Every boom will bust. Even China’s

Beijing’s tallest building, the 75-story China World Tower III, is reflected in a mirror at left near another building in Beijing, in this Sept. 2010 file photo. China has six of the world’s 15 tallest buildings, compared with three for the United States, the skyscraper’s birthplace, and is constructing more at a furious pace. How long will China’s real estate boom last?

Since the beginning of the Industrial Revolution, every economic boom has been followed by an economic bust. The bigger the boom, the bigger the bust. Over the past 20 years, China has experienced the greatest economic boom in history. It is only a matter of time before the great Chinese bubble pops.

China’s economic model is based on export-led growth. That model is now even more bankrupt than the American model of debt-fueled consumption, since Chinese exports are dependent on US consumption. In 1990, China’s economy was only twice the size of Belgium’s. It is now the second largest economy in the world. That economic transformation was due entirely to China’s trade surplus with the US, which soared from $10 billion in 1990 to $268 billion, or the equivalent of 6% of China’s GDP, in 2008, the year the global economic crisis began.

One way of gauging the importance of that trade surplus with the US is simply to subtract it from China’s GDP. Doing so shows that without that surplus, China’s economic output would have been 6% lower than it actually was in 2008. That approach would radically understate the importance of that surplus to China, however. In reality, a large multiplier should be applied to that figure, since there are three other less direct ways in which the trade surplus with the US drives Chinese growth.
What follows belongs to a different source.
Each row was made from one walk, in order. Every step used is in the known rows, and no mark comes twice. Write each row's walk.
Known rows
nalo, felafar, fona, pepip, novot: [ 0.48 -1.31  2.03 -1.19  1.90 -0.26 -2.84 -1.99  3.22  1.25  2.86 -0.09
 -2.90  0.53 -0.42 -2.81  0.01 -1.75  1.49  0.34  1.04  4.03  4.81  2.81
 -3.22 -0.55]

First, tens of millions of Chinese workers are employed in factories producing goods for sale to the United States.

The wages they earn and spend boost consumption in China, and therefore appear in China’s GDP accounts under the heading of personal consumption expenditure rather than exports. Moreover, there is a multiplier on this consumption figure as well. When those workers buy from merchants, that boosts the merchants’ purchasing power, too. Therefore, the wages earned by Chinese factory workers making products for the US market make a significant contribution to personal consumption throughout the Chinese economy.
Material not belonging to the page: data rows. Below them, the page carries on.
Each row was made from one small tree. Brackets hold a mark, then the marks that hang from it, in alphabetical order. Every link used is in the known rows. Write each row's tree.
Known rows
[W [F N]]: [ 2.76  1.54 -1.26 -1.29  0.51  0.90 -0.04  0.24 -0.48 -1.59  1.10  1.00
 -1.26 -0.75 -1.84  1.81  1.31 -0.30  0.37 -1.86 -0.76  1.70  1.21  0.79]
[E [F [N H] [W S]]]: [ 3.43  3.53 -2.01 -0.64  0.93 -0.37  1.00 -1.07 -0.07 -0.64  2.08  1.97
 -1.61 -0.13 -2.65 -0.58  2.70 -1.25 -1.19  0.40  1.24  1.24  1.75  2.47]
[F W]: [ 4.30  2.57 -1.53 -0.92  1.83 -1.34  1.45 -0.83  0.35 -0.32  2.26  1.47
 -1.95 -0.13 -2.88  1.66  0.80 -1.32 -0.56 -0.58 -1.09  1.31  0.99  2.32]
[N [F E W] H]: [ 5.31  1.68 -3.10 -2.04  0.63 -1.46  1.35 -4.01 -2.23 -0.19  0.06  3.36
 -1.63 -0.61 -2.74 -0.98  0.32 -0.15  0.07 -1.05 -1.19  2.05 -0.58  0.20]
[S [W [F N Q]]]: [ 4.55  1.12 -1.91 -1.65  1.17  1.71  1.24  1.63 -1.18 -0.56  0.77  1.51
  0.08 -1.93 -2.66  0.43  1.35  0.23  0.45 -1.61 -0.22  1.90  1.40  0.37]
[S [W [F E N Q]]]: [ 5.23  0.90 -1.71 -1.69  1.03  1.16  1.44  0.90 -1.94 -0.53  0.63  2.05
  0.09 -2.06 -3.80 -0.10  1.06  0.48  0.97 -2.13  0.35  2.19  1.40  0.10]
[E [F [N H] [Q U]]]: [ 1.75  2.82 -1.79 -1.50 -1.43  1.51 -0.27 -0.52 -1.14  0.86  0.64  1.97
 -0.41 -1.01 -2.90 -0.85  2.01 -1.29 -1.82 -0.34  0.69  0.87  1.28  0.80]
[N [F E [Q [U A]]] H]: [ 3.01  0.40 -2.36 -2.34 -0.71  0.18  0.89 -3.47 -4.05  1.25 -1.30  3.87
 -0.52 -1.65 -3.35 -1.76 -0.75 -0.21  0.03 -0.45 -0.86  2.11 -1.24 -1.27]
[S [W [F N]]]: [ 4.23  0.66 -1.87 -1.25  1.61  1.26  1.34  1.94 -0.26 -1.46  1.36  1.58
 -0.10 -1.62 -1.87  1.04  1.11  0.15  0.20 -1.03 -0.57  1.77  1.72  0.49]
[E [F N]]: [ 2.00  2.86 -1.65 -1.68 -0.31 -0.16 -0.49  0.14  0.18 -0.28  1.70  1.79
 -0.72 -0.31 -2.74 -0.18  1.70 -1.38 -1.82 -0.52 -0.11  0.74  2.43  1.37]
[S W]: [ 4.21  0.47 -2.00 -1.55  1.68  0.11  1.83  1.19 -0.14 -0.50  1.60  1.86
  0.12 -1.20 -2.44  0.78  0.14 -0.22 -0.82 -0.01 -1.20  1.35  1.39  0.63]
[F E [Q U]]: [ 3.36  1.01 -1.04 -1.53 -0.37  0.00  0.95 -1.35 -2.55  1.48  0.54  2.13
 -0.20 -1.49 -5.26  0.31 -0.53 -0.71 -0.10 -1.52  0.22  1.67  0.35  0.18]
[W S]: [ 2.93  0.81 -1.74 -0.83  1.61 -0.89  1.79 -0.47 -0.62 -0.49  1.77  1.22
 -0.91 -0.20 -2.74  1.11  0.09 -0.33 -0.24  0.38 -0.12  1.77  0.70  1.51]
[U Q]: [ 2.45  0.90 -1.22 -2.09  0.60 -0.32  1.62  0.22 -0.22  0.27  1.53  2.15
 -2.74 -0.59 -1.35  1.84  0.57 -1.38 -0.38  0.20 -2.45  0.55  1.23  2.40]
[U A]: [ 1.57  0.95 -0.19 -1.59  1.11 -0.51  0.71 -0.48 -1.21 -0.46  1.29  2.61
 -1.48 -0.56 -2.88  0.72 -0.57 -1.19 -0.51  0.51 -1.81  1.24  0.45  1.03]
[H N]: [ 3.45  2.41 -1.71 -1.37 -1.02 -0.83  0.03 -1.48 -1.09 -1.24  1.42  1.70
 -0.12  0.44 -0.84  1.33  0.20 -0.50 -1.25 -0.90 -1.91  2.33 -0.06  0.82]
[H [N [F E W]]]: [ 5.12  2.71 -3.05 -1.66 -0.42 -2.48  0.44 -3.04 -2.07 -0.76  0.94  3.07
 -0.31  0.19 -1.75 -0.11 -0.40 -0.57 -0.40 -1.44 -1.49  2.98 -0.11  0.34]
[F E [Q U] [W S]]: [ 5.00  1.85 -1.42 -0.23  1.75 -1.22  2.64 -1.69 -2.31  1.33  1.59  2.12
 -1.09 -1.26 -5.88  0.11  0.00 -1.06  0.78 -0.59  2.02  2.27  0.56  1.77]
[S [W [F E N]]]: [ 4.92  0.50 -1.67 -1.37  1.64  0.78  1.52  1.08 -1.08 -1.43  1.18  2.07
 -0.03 -1.74 -3.05  0.45  0.72  0.39  0.66 -1.55 -0.03  1.97  1.71  0.20]
[N F H]: [ 3.24  0.84 -3.21 -2.45 -0.34 -0.16  0.50 -2.75 -1.66 -0.28 -0.47  2.64
 -0.96 -0.54 -0.94 -0.48  0.20  0.10 -0.79 -0.38 -2.23  1.62 -0.79 -0.49]
[S [W F]]: [ 4.74 -0.17 -1.78 -1.32  1.85  0.96  2.23  1.80 -0.50 -1.57  1.62  1.67
 -0.29 -1.02 -2.10  0.91  0.17  0.16  0.09 -0.50 -1.08  1.46  1.23  0.06]

Which tree is each row?
[ 3.99 -0.16 -1.13 -0.45  1.06  0.51  2.57 -0.44 -3.15 -0.36  1.07  1.62
 -0.80 -0.99 -4.53  0.17 -0.50  0.18  1.56 -0.80  1.58  2.26  0.16  0.07] => [W [F E [Q U]] S]
[ 2.43  0.87 -3.17 -2.22 -0.28 -0.28  0.29 -1.07 -1.73  1.56 -0.23  2.28
  0.14 -1.38 -2.48 -0.12 -0.85 -0.88 -0.78 -0.63 -1.35  1.65  0.12 -0.74] => [N [F [Q U]]]
[ 4.30  3.52 -1.45 -0.92  0.13  0.43  0.52 -2.83 -2.13  1.27  0.26  2.26
 -1.27 -2.15 -4.62  0.19  2.14 -0.94  0.40 -2.06  1.53  2.33  0.46  1.69] => [F E [N H] [Q U] W]
[ 4.79  0.32 -1.17 -1.03  1.13  0.04  2.43 -1.00 -3.40 -0.67  0.85  1.65
 -1.14 -0.58 -4.76 -0.13  0.05  0.66  1.82 -1.57  1.12  2.44  0.07  0.45] => [W [F E Q] S]
[ 2.13  0.59 -2.69 -2.24 -0.66  0.84  0.63 -2.56 -2.98  1.13 -1.12  3.24
 -0.57 -1.48 -1.93 -1.10 -0.41 -0.48 -0.66  0.24 -1.46  1.76 -1.26 -0.96] => [N [F [Q [U A]]] H]
[ 5.72  1.83 -3.28 -1.92  0.70 -1.18  2.03 -4.27 -3.55  0.84 -0.54  3.25
 -1.41 -0.93 -3.80 -2.02  0.62  0.26  0.80 -1.07  0.21  2.64 -1.01  0.45] => [N [F E Q [W S]] H]
[ 4.10  0.83 -1.33 -0.58  1.09  0.63  1.49 -1.60 -2.32 -1.92  0.79  1.75
 -1.42 -0.84 -3.08  0.44  1.32  0.83  1.71 -1.36  1.31  2.66  0.35  0.82] => [W [F E [N H]] S]
[ 4.12  3.53 -1.35 -0.87  0.60 -0.43  0.33 -1.62 -1.44  1.61  0.91  2.01
 -0.84 -2.22 -5.31  0.55  1.38 -1.49  0.44 -2.20  1.59  2.31  1.42  1.96] => [F E N [Q U] W]
[ 4.20  3.09 -1.64 -0.18  1.50 -0.77  1.23 -1.68 -1.77  1.51  1.21  1.90
 -0.79 -2.13 -5.58  0.36  1.39 -1.19  0.92 -1.37  2.78  2.76  1.36  2.24] => [F E N [Q U] [W S]]
[ 5.51  2.86 -3.32 -1.64 -0.40 -2.26  0.96 -3.17 -3.18  0.10  0.50  2.94
 -0.10 -0.10 -2.64 -0.92 -0.18 -0.29  0.15 -1.45 -0.39  3.46 -0.47  0.49] => [H [N [F E Q [W S]]]]
[ 4.12  1.61 -3.40 -1.34  2.08 -2.22  1.64 -1.48 -0.70  0.03  1.20  2.26
 -1.12 -0.46 -2.22  0.15 -0.20 -0.85 -0.04  0.12 -0.72  2.10  0.58  1.02] => [N [F [W S]]]
[ 4.07  1.82 -1.03 -1.79 -0.19  0.81  0.13 -0.99 -2.54 -0.41  0.22  1.66
 -1.05 -1.38 -4.25  0.37  1.28  0.19  1.29 -3.35  0.29  2.25  0.73  0.46] => [W [F E N Q]]
[ 3.45  1.99 -1.37 -1.70 -0.60  2.22  0.12 -0.98 -2.03 -0.65 -0.19  1.10
 -1.36 -1.13 -2.22  0.62  2.21  0.29  0.61 -2.51 -0.43  1.94 -0.06  0.55] => [W [F [N H] Q]]
[ 4.59  0.78 -0.81 -1.84  0.04  0.46  1.32 -1.06 -2.91 -0.52  0.58  1.79
 -1.23 -0.65 -4.58  0.17  0.23  0.27  1.13 -2.67 -0.36  1.85  0.08  0.03] => [W [F E Q]]
[ 5.23  2.17 -3.01 -2.41  0.73 -2.04  1.01 -2.85 -2.58  1.37  0.08  3.02
 -0.97 -1.04 -4.48 -1.14 -0.19 -0.66  0.37 -2.03 -0.64  2.26  0.25  0.40] => [N [F E Q W]]
[ 3.95  4.50 -1.75 -1.51  0.81 -0.27 -0.08 -1.09 -0.56  1.25  0.84  1.13
 -1.34 -1.51 -3.73  0.98  2.64 -1.28 -0.02 -2.37  0.28  2.10  1.26  2.73] => [F N Q W]
[ 2.93  1.10 -1.64 -0.45  1.59  0.51  1.11  0.30 -0.81 -1.68  1.40  0.84
 -1.14 -0.70 -2.07  1.43  1.16  0.13  1.05 -0.82  0.71  2.28  1.13  1.25] => [W [F N] S]
[ 4.33  1.84 -1.11 -1.83 -0.65  1.55  0.24 -1.85 -3.03 -0.61 -0.35  1.82
 -1.29 -1.29 -3.69 -0.01  1.86  0.60  1.28 -3.17  0.17  2.33 -0.06  0.33] => [W [F E [N H] Q]]
[ 4.69  3.18 -1.70 -0.44  2.18 -1.98  1.16 -1.89 -0.72 -0.25  1.91  1.94
 -1.49 -1.18 -4.65  0.76  1.58 -0.79  1.00 -1.41  1.77  2.69  1.77  2.80] => [F E N [W S]]
[ 5.20  3.79 -1.72 -0.94  1.54 -1.36  1.07 -2.36 -2.08  1.16  0.97  1.90
 -1.30 -1.69 -5.77 -0.19  2.01 -0.63  1.33 -2.41  2.26  3.01  1.22  2.78] => [F E N Q [W S]]
[ 3.76  3.84 -1.73 -0.95  0.98  0.02  0.15 -2.00  0.30 -0.49  1.15  1.47
 -2.02 -0.98 -1.91  1.39  2.86 -0.88 -0.44 -1.21 -0.37  1.85  0.84  2.62] => [F [N H] W]
[ 3.22  3.79 -1.81 -0.72  0.17  1.31  0.25 -1.62 -0.73  1.33  0.41  1.34
 -1.27 -1.93 -2.80  1.04  2.56 -1.33 -0.42 -1.19  0.67  1.90  0.43  2.03] => [F [N H] [Q U] W]
[ 3.60  3.47 -2.01 -0.33  2.40 -1.17  0.87 -0.74  0.56 -0.30  2.06  1.08
 -1.62 -0.95 -2.78  1.56  2.06 -1.17  0.17 -0.57  0.94  2.22  1.73  3.20] => [F N [W S]]
[ 3.85  0.83 -1.35 -0.56  1.47 -0.09  1.33 -0.66 -1.84 -1.65  1.28  1.55
 -1.13 -0.89 -3.55  0.74  0.85  0.38  1.71 -1.49  1.39  2.63  1.08  0.94] => [W [F E N] S]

Second, much of the gross fixed capital formation (i.e. investment) in China has gone into the construction of factories that make goods for export to the US. This includes investment not only from domestic Chinese investors but also from abroad (i.e. direct foreign investment). During 2008, $148 billion of direct foreign investment entered China. A significant amount of that would have been directly or indirectly related to investments aimed at producing goods to sell to the United States. Therefore, much of the gross fixed capital formation in China’s GDP accounts is tied to US demand for Chinese exports.

A further route by which China’s trade surplus with the US drives China’s economy is the banking system. When Chinese exporters bring back their earnings from selling goods in the United States, that money goes into the Chinese banking system and leads to rapid growth in deposits. This in turn leads to rapid growth of loans, since to pay interest on those deposits, Chinese banks need to earn interest on loans. Chinese bank loans have expanded at an extraordinary pace for 20 years, and rapid loan growth has been a major driver of the country’s economic growth. Such rapid loan growth would not have been possible without China’s large trade surplus with the US.
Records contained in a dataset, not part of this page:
Each row was made from one small tree. The marks that hang from a mark follow it in brackets, in the order of their numbers. Every link used is in the known rows. Write each row's tree.
Known rows:
Z_684{Z_800{Z_52 Z_630}}: [-0.26,  0.15,  0.12,  0.09,  0.10, -0.14,  0.00,  0.01, -0.07,  0.14,
 -0.04,  0.04, -0.14, -0.50,  0.15,  0.10,  0.01,  0.17,  0.02]
Z_980{Z_630{Z_800{Z_176{Z_52}}}}: [ 0.35, -0.12,  0.05,  0.01, -0.22,  0.24, -0.13,  0.11, -0.13,  0.22,
 -0.15, -0.10,  0.04,  0.01,  0.09, -0.07,  0.12,  0.08,  0.09]
Z_684{Z_800{Z_52 Z_176 Z_630 Z_980}}: [-0.25, -0.11,  0.05,  0.08,  0.05,  0.07, -0.13,  0.13, -0.19,  0.35,
  0.03,  0.12, -0.11, -0.57,  0.22,  0.10,  0.11,  0.15, -0.10]
Z_52{Z_176{Z_980}}: [ 0.02, -0.11, -0.05,  0.11, -0.06,  0.26, -0.02,  0.09,  0.05, -0.01,
  0.03, -0.02, -0.02, -0.20,  0.01,  0.13, -0.19, -0.03,  0.07]
Z_630{Z_800{Z_176{Z_52} Z_980}}: [ 0.31, -0.14, -0.08,  0.01, -0.16,  0.33, -0.24,  0.29, -0.20,  0.32,
 -0.07,  0.15,  0.00,  0.01,  0.06, -0.02,  0.17,  0.08, -0.10]
Z_630{Z_800{Z_52} Z_980}: [ 0.08, -0.15,  0.09,  0.04, -0.15,  0.07, -0.19,  0.13,  0.01,  0.21,
 -0.19,  0.07, -0.06, -0.01, -0.02, -0.06, -0.29,  0.05,  0.08]
Z_684{Z_800}: [-0.07,  0.16,  0.02,  0.07,  0.09, -0.03,  0.16,  0.05,  0.09,  0.09,
  0.07, -0.03, -0.05, -0.15, -0.02, -0.09,  0.06,  0.07,  0.11]
Z_800{Z_630}: [-0.12, -0.08,  0.03,  0.01,  0.05, -0.09, -0.07, -0.07, -0.09,  0.04,
 -0.16, -0.03, -0.09, -0.01,  0.04,  0.06, -0.02,  0.10, -0.04]
Z_52{Z_176{Z_980{Z_630}}}: [ 0.11, -0.20, -0.04,  0.15, -0.11,  0.27,  0.03,  0.02,  0.10, -0.02,
 -0.11, -0.17,  0.00, -0.06,  0.10,  0.10, -0.09, -0.09,  0.14]
Z_684{Z_800{Z_52 Z_630 Z_980}}: [-0.19,  0.03,  0.02,  0.11,  0.07,  0.02, -0.05,  0.07, -0.12,  0.24,
 -0.08,  0.14, -0.14, -0.34,  0.20,  0.11,  0.18,  0.10, -0.10]
Z_176{Z_800 Z_980}: [-0.05,  0.06, -0.04,  0.11,  0.04,  0.08,  0.07,  0.00, -0.10, -0.05,
 -0.28, -0.01,  0.03, -0.25,  0.00,  0.01,  0.00, -0.11,  0.05]
Z_980{Z_630}: [ 0.10, -0.09,  0.01,  0.04, -0.06,  0.03,  0.08, -0.10,  0.02,  0.00,
 -0.15, -0.16,  0.01,  0.12,  0.05, -0.04,  0.12, -0.05,  0.08]
Z_980{Z_630{Z_800}}: [ 0.21, -0.12,  0.00,  0.05, -0.14,  0.10,  0.04, -0.02, -0.07,  0.08,
 -0.30, -0.14, -0.09,  0.19, -0.04, -0.15,  0.08, -0.04,  0.15]
Z_800{Z_176{Z_52 Z_980}}: [ 0.20, -0.07,  0.02,  0.00, -0.05,  0.27, -0.24,  0.14, -0.04,  0.11,
  0.05, -0.04,  0.08, -0.28,  0.20,  0.08, -0.03,  0.07, -0.01]
Z_52{Z_176{Z_800{Z_630} Z_980}}: [-0.23, -0.04, -0.02,  0.20,  0.01,  0.10,  0.06,  0.03, -0.17,  0.01,
 -0.24,  0.09, -0.04, -0.39, -0.01,  0.17, -0.10, -0.01,  0.01]
Z_176{Z_980}: [ 0.05, -0.09, -0.03,  0.05,  0.02,  0.15, -0.07,  0.00,  0.06, -0.03,
 -0.08, -0.09, -0.03, -0.08,  0.11,  0.03, -0.07, -0.02,  0.03]
Z_630{Z_800 Z_980}: [ 0.17, -0.19, -0.01,  0.03, -0.11,  0.05, -0.10,  0.11,  0.08,  0.17,
 -0.24, -0.01, -0.05,  0.29, -0.14, -0.18, -0.26,  0.06,  0.10]
Z_800{Z_52{Z_176} Z_630 Z_980}: [-0.17, -0.16, -0.01,  0.12, -0.07,  0.15, -0.15,  0.13, -0.21,  0.19,
  0.00,  0.26, -0.09, -0.33,  0.15,  0.30,  0.02,  0.02, -0.19]
Z_52{Z_176{Z_800 Z_980}}: [-0.10,  0.08, -0.07,  0.17, -0.02,  0.20,  0.12,  0.10, -0.07, -0.01,
 -0.12,  0.06,  0.04, -0.38, -0.08,  0.12, -0.11, -0.09,  0.07]
Z_630{Z_800{Z_176} Z_980}: [ 0.11, -0.33,  0.04, -0.01, -0.15,  0.12, -0.17,  0.17,  0.05,  0.28,
 -0.14, -0.04, -0.02,  0.06, -0.08, -0.18, -0.33,  0.12,  0.10]
Z_630{Z_800{Z_52{Z_176}} Z_980}: [ 0.05, -0.17,  0.06,  0.11, -0.21,  0.14, -0.16,  0.25,  0.02,  0.27,
 -0.05,  0.14, -0.05, -0.19, -0.07,  0.07, -0.42,  0.05,  0.11]

Write each row's tree:
[ 0.09, -0.10, -0.06,  0.12, -0.18,  0.30, -0.14,  0.26, -0.18,  0.27,
  0.00,  0.27, -0.10, -0.23, -0.02,  0.15, -0.03, -0.05, -0.06]  Z_630{Z_800{Z_52{Z_176} Z_980}}
[ 0.01,  0.04,  0.00,  0.14, -0.04,  0.09,  0.08,  0.05, -0.03,  0.19,
 -0.08,  0.00, -0.05, -0.18,  0.17,  0.04,  0.29, -0.06,  0.04]  Z_684{Z_800{Z_52 Z_980{Z_630}}}
[-0.03,  0.08,  0.06,  0.23, -0.06,  0.23,  0.12,  0.10,  0.09,  0.10,
  0.01, -0.12, -0.06, -0.54,  0.17,  0.13, -0.06, -0.03,  0.20]  Z_684{Z_800{Z_52{Z_176{Z_980{Z_630}}}}}
[ 0.05, -0.14, -0.03,  0.15, -0.20,  0.24,  0.00,  0.11, -0.09,  0.15,
  0.03,  0.11,  0.00, -0.16,  0.15,  0.24,  0.10, -0.12, -0.06]  Z_800{Z_52{Z_176} Z_980{Z_630}}
[-0.01,  0.00, -0.02,  0.15, -0.11,  0.07,  0.06, -0.01, -0.26,  0.10,
 -0.27,  0.12,  0.05, -0.19,  0.10,  0.10,  0.32, -0.19, -0.08]  Z_176{Z_800{Z_52 Z_980{Z_630}}}
[-0.18, -0.19,  0.13,  0.04, -0.05, -0.13, -0.20,  0.02, -0.02,  0.16,
 -0.17,  0.05, -0.06, -0.13,  0.14,  0.09, -0.27,  0.13, -0.05]  Z_800{Z_52 Z_630{Z_980}}
[ 0.15, -0.25,  0.00,  0.01, -0.07,  0.31, -0.18,  0.12, -0.06,  0.14,
 -0.12, -0.08, -0.08, -0.23,  0.01, -0.10, -0.20,  0.05,  0.08]  Z_630{Z_800{Z_176{Z_980}}}
[-0.04, -0.15,  0.07,  0.01, -0.04,  0.21, -0.25,  0.08, -0.02,  0.10,
  0.10, -0.03, -0.01, -0.61,  0.22,  0.16, -0.16,  0.02, -0.02]  Z_800{Z_52 Z_176{Z_980}}
[-0.25, -0.04,  0.09,  0.09, -0.06,  0.01, -0.09,  0.07, -0.15,  0.12,
  0.06,  0.16, -0.07, -0.49,  0.10,  0.31, -0.15,  0.09, -0.08]  Z_800{Z_52{Z_176} Z_630}
[-0.12,  0.15,  0.03,  0.12,  0.00,  0.08, -0.04,  0.03, -0.14, -0.03,
 -0.17,  0.09,  0.02, -0.57,  0.09,  0.16, -0.02, -0.10,  0.00]  Z_176{Z_800{Z_52} Z_980}
[-0.32,  0.11,  0.11,  0.10,  0.03, -0.15,  0.00, -0.04, -0.28,  0.06,
 -0.23,  0.12, -0.04, -0.53,  0.05,  0.18,  0.06,  0.02, -0.10]  Z_176{Z_800{Z_52 Z_630}}
[-0.23, -0.01,  0.14,  0.11,  0.05, -0.15, -0.05,  0.05,  0.06,  0.23,
 -0.15,  0.01, -0.10, -0.29,  0.14,  0.01, -0.20,  0.20,  0.06]  Z_684{Z_800{Z_52 Z_630{Z_980}}}
[-0.05, -0.02,  0.01,  0.05,  0.07,  0.17,  0.01,  0.11,  0.09,  0.16,
  0.10, -0.17, -0.04, -0.45,  0.12, -0.08, -0.09,  0.09,  0.13]  Z_684{Z_800{Z_176{Z_980}}}
[-0.28, -0.03,  0.13,  0.11, -0.03, -0.19, -0.08,  0.00, -0.17,  0.16,
 -0.32,  0.13,  0.00, -0.27,  0.06,  0.10, -0.18,  0.06, -0.05]  Z_176{Z_800{Z_52 Z_630{Z_980}}}
[ 0.10, -0.09,  0.05,  0.12, -0.24,  0.19, -0.01,  0.11, -0.09,  0.14,
 -0.09,  0.03, -0.09, -0.26,  0.02,  0.10, -0.08, -0.06,  0.13]  Z_980{Z_630{Z_800{Z_52{Z_176}}}}
[ 0.05, -0.09,  0.03,  0.15, -0.14,  0.27, -0.06,  0.04,  0.04,  0.03,
 -0.01, -0.07, -0.01, -0.37,  0.20,  0.22, -0.12, -0.10,  0.11]  Z_800{Z_52{Z_176{Z_980{Z_630}}}}
[ 0.18, -0.10, -0.05, -0.01, -0.10,  0.25, -0.21,  0.22, -0.15,  0.23,
  0.09,  0.12,  0.11, -0.02,  0.16,  0.09,  0.22,  0.06, -0.15]  Z_800{Z_176{Z_52} Z_980}
[ 0.12, -0.07,  0.07,  0.05, -0.17,  0.07, -0.06,  0.01, -0.10,  0.11,
 -0.23, -0.05, -0.09, -0.11,  0.08,  0.00,  0.01, -0.04,  0.11]  Z_980{Z_630{Z_800{Z_52}}}
[ 0.09, -0.17,  0.07,  0.02, -0.13,  0.29, -0.28,  0.14, -0.11,  0.18,
 -0.08, -0.04, -0.09, -0.53,  0.11,  0.07, -0.24,  0.03,  0.05]  Z_630{Z_800{Z_52 Z_176{Z_980}}}
[ 0.12,  0.04, -0.04,  0.05, -0.01,  0.23, -0.07,  0.26, -0.08,  0.32,
  0.13,  0.10,  0.05, -0.21,  0.14, -0.02,  0.27,  0.11, -0.04]  Z_684{Z_800{Z_176{Z_52} Z_980}}
[ 0.31, -0.01,  0.00,  0.08, -0.07,  0.22, -0.08, -0.02,  0.01,  0.00,
 -0.25, -0.18,  0.06,  0.12,  0.26,  0.07,  0.13, -0.04,  0.10]  Z_176{Z_52 Z_980{Z_630}}
[ 0.07, -0.27,  0.02,  0.04, -0.14,  0.18, -0.15,  0.05, -0.14,  0.23,
  0.02, -0.01,  0.02, -0.28,  0.24,  0.11,  0.18, -0.07, -0.11]  Z_800{Z_52 Z_176 Z_980{Z_630}}
[-0.10, -0.31,  0.03,  0.01,  0.03,  0.14, -0.20, -0.02, -0.09,  0.11,
 -0.10, -0.11, -0.07, -0.32,  0.18,  0.07, -0.14,  0.12, -0.04]  Z_800{Z_176{Z_980} Z_630}
[ 0.20, -0.14,  0.03,  0.10, -0.14,  0.25, -0.15, -0.01, -0.05,  0.06,
 -0.32, -0.11, -0.12, -0.17,  0.17,  0.02, -0.05, -0.08,  0.15]  Z_176{Z_980{Z_630{Z_800{Z_52}}}}
[-0.03,  0.01,  0.06,  0.11, -0.04, -0.14, -0.07,  0.08, -0.16,  0.16,
 -0.40,  0.11,  0.08,  0.07,  0.03,  0.04, -0.01,  0.12, -0.05]  Z_176{Z_52 Z_800{Z_630{Z_980}}}
[-0.19, -0.08, -0.10,  0.19, -0.03,  0.07,  0.09,  0.09, -0.31,  0.15,
 -0.23,  0.25, -0.03, -0.16, -0.05,  0.17,  0.14, -0.04, -0.15]  Z_52{Z_176{Z_800{Z_630 Z_980}}}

So even though China’s $268 billion trade surplus with the US directly accounted for an already astounding 6% of China’s GDP in 2008, it had an even larger impact through its indirect effects on personal consumption expenditure, gross fixed capital formation and credit expansion. It would not be unreasonable to estimate that as much as 40% of China’s economy must be attributed to its dependence on exporting to the United States.

Seen in this light, it should be clear why the breakdown of the American economic model of debt-fueled consumption has thrown China into a terrible crisis of its own. Whereas the United States’ problem is that it cannot make as much as it consumes, China’s problem is even worse. China can’t consume as much as it makes. Chinese factory workers do not earn enough to buy the products they make. If China can’t export those products, there is no domestic market for them. Then production must stop, and the workers lose their jobs.

Since the economic crisis in the United States began, China has averted disaster through an explosion of domestic credit creation. Over the last 24 months alone, China’s state-owned banks have expanded outstanding loans by 60%. There could be no more certain way to destroy a banking system that to permit 60% loan growth over a two-year period.

The rise of China’s economy over the past 20 years has changed the world. It is generally believed that China will continue to grow rapidly for decades to come. It won’t. Every boom busts. China’s boom will be no exception.